La grotte Wonderwerk, située au Nord de l'Afrique du Sud, est immense et a conservé
les traces d'une très longue occupation humaine, entre -800.000 et -1.500 ans.
© Mc Gregor Museum
Les chercheurs ont employé la microspectrométrie infrarouge à transformée de Fourier (IRTF). Cette jolie expression désigne la combinaison d’un microscope et d’un spectromètre à infrarouge, lequel analyse la lumière - infrarouge, donc - réfléchie par l’objet. On peut ainsi remonter à la composition chimique de l’échantillon. Fonctionnant bien sur des corps purs, la technique devient plus délicate sur des mélanges complexes et doit alors s’accompagner d’une analyse par transformée de Fourier. D’où le nom de l’IRTF.

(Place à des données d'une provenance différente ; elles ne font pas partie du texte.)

What can hang from each mark
H: D E
D: C H K L
E: H
K: D Y
R: L
C: E
L: D R
Y: K

Each row was made from one small tree. Brackets hold a mark, then the marks that hang from it, in alphabetical order. Every link used is in the known rows. Write each row's tree.
(in the rows, 128 means zero)
Known rows
[Y [K [D L]]]: [128 137 111  64 148 119 111 189 139  93 116  82  76 172 115 133  83 158
 157  62]
[Y [K D]]: [120 103 130  94 125 102  88 189 161 102  82  83  71 192 118 122  63 173
 169  33]
[D C [H E] [K Y] L]: [167 146 108 133 181  91 148  88  87 105 174 147 179  61 109 130 196 101
 107 162]
[D C K [L R]]: [140 159 133 110 121 139 151 117 142 111 163 141 128 116 141 113 145  97
  85 172]
[Y [K [D C [H E] [L R]]]]: [150 175  92 128 102 111 166 155 119  94  93 147 143 107  95 169 129 117
 181 109]
[R [L [D H [K Y]]]]: [105 135  92  98 102 142  90 123 119 137 177 120 140 160 159 119 149 150
 134 141]
[K [D C [L R]] Y]: [149 136  96 105 123  93 164 147 125 145  86  92  75 177 154 131  97 105
 133 134]
[H [D C K]]: [123 108 151 158 151 133  88 151 153 149 143 132 117 117 135  70 151 126
  86  80]
[E [H [D C [K Y] [L R]]]]: [131 119 117 132 141 155 169 159 142 136 124 137 109 113 133 147 149 100
 106 129]
[D [H E] [K Y] [L R]]: [131 138 119 101 118 113 142  88 139  91 130 138 164  93 138 152 157 118
 154 198]
[Y [K [D C [L R]]]]: [145 166  98  97 105 117 157 180 138 108 104 115  83 161 111 137  91 109
 146  92]
[E [H [D [K Y] L]]]: [112  91 134  99 185 156 124 167 145 119 134 105 106 126 133 137 134 152
 117  98]
[K D Y]: [123  71 128  92 148  81  96 158 146 143  69  62  65 210 163 113  74 170
 157  75]
[C [E [H [D K]]]]: [ 96  57 211 148 147 177  82 138 164 118 100 122 138 106  91 119 108 187
 118  72]
[L D R]: [ 75 118 155 133  73 153 101 135 191 166  84 107  68 224 196 121  44 144
 168 141]
[D C [H E] [K Y] [L R]]: [156 155 104 132 125 105 171  84 107 106 149 161 175  72 127 149 181  86
 127 196]
[L [D C [K Y]] R]: [134 122 110 137  85 109 125 112 170 168 120 132 103 171 169 120 101  78
 115 141]
[R [L [D [C [E H]]]]]: [ 77 123 172 176 115 184 129 128  99 152 146 121 117 161 103 122  82 180
 118 116]
[C [E [H [D [K Y] L]]]]: [116  77 170 118 176 157 110 126 130 115 129 113 126  94  83 126 121 157
 115 102]
[E [H [D C [K Y] L]]]: [136 108 120 130 196 142 149 164 117 133 153 126 117 103 118 131 161 114
  86  99]

Which tree is each row?
[121 153 139 157  91 162  93  85  82 135 191 162 185  97  91 100 156 142
  92 142] | [R [L [D [C E] H K]]]
[115 138 141 190 134 122 113 112 116 166 118 152 145 132 151 131 118 132
 159 127] | [L [D C [H E]]]
[152 110 156 126 130 143 176  94 113 103 135 143 146  94  76 157 126 112
  91 167] | [D [C [E H]] [K Y] [L R]]
[118 138 114 157 135 108 147 109 161 149 120 132 126  86 137 100 143  84
 119 148] | [H [D C [K Y] [L R]] E]
[138 149 136  82 106 158 128 118 134  86 154 147 154 116 146 148 165 129
 125 189] | [D H K [L R]]
[ 99 157 114 134 107 153 102 133 134 149 189 118 127 152 154  76 134 132
  85 121] | [R [L [D C K]]]
[113 154  85 156 113 116 117  98 103 145 175 140 176 107 136 110 172 124
 129 144] | [R [L [D C [H E] [K Y]]]]
[ 95 112 147 116  63 149  93 126 212 145 106 119 105 181 190 118  75 129
 143 143] | [L [D K] R]
[174 114 116 130 157  90 119 111  90 118 164 154 153 116 117 126 185 105
  91 128] | [D C H [K Y]]
[153 144  91 129 124  83 173 125 107 135  79 125 138 120 141 161 135 114
 172 156] | [K [D C [H E] [L R]] Y]
[173 144 134 127 115 118 149  63  79 108 161 171 176  75  76 140 166  84
  97 194] | [D [C E] H [K Y] [L R]]
[153 161 110 115 108 128 160 153 101 131 103 131 129 139 142 155 141 125
 141 144] | [K [D C H [L R]]]
[169 157  96 106 124 119 164 104  97 107 166 161 153 103 127 150 186  77
  99 188] | [D C H [K Y] [L R]]
[121 102 122 132 127 104  87  98 154 139 120 129 154 128 160 137 125 133
 162 132] | [L [D [H E] [K Y]]]
[103 148 138 193  81 130 134 107 145 168  90 161 139 143 160 147 106 116
 175 158] | [L [D C [H E]] R]
[115 109 126  99 174 127  90 142 149 133 150  98 100 128 145  91 136 124
 110 111] | [H [D [K Y] L]]
[182 121 123 125 161  90 132 105  48 134 120 126 140 109  78 138 134 126
 122 122] | [K [D [C E] H L] Y]
[ 90 111 170 210 165 116 104 137 151 165 102 120 105 124 139  73 113 146
 139  85] | [H [D C] E]
[118 135 127 106  96 124 142 136 147 111  64 112 137 130 151 161 113 169
 197 155] | [K [D [H E] [L R]]]
[ 96 122 160 154 108 181 121 120 115 133 165 133 158 117  96 112 115 166
  92 112] | [R [L [D [C [E H]] K]]]
[151 121 147 121 160 136 153 171  94  90 111 117 118 114  39 165  86 155
 131  50] | [Y [K [D [C [E H]] L]]]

Il y a un million d'années, Homo erectus cuisinait
Bref, les auteurs nous expliquent que l’étude a été réalisée avec ce qui se fait de mieux aujourd’hui. « Le matériel étudié a été retrouvé dans des surfaces bien délimitées au sein des sédiments. » Selon eux, « les analyses montrent sans ambiguïté qu’il s’agit bien de foyers réalisés intentionnellement pour la cuisson. » La décoloration des surfaces brûlées, expliquent-ils, démontre que le feu qui l’a produite était contrôlé car la température n'a jamais dépassé 700°C. La datation du site, à un million d’années, repousserait donc la maîtrise du feu bien plus loin dans le passé.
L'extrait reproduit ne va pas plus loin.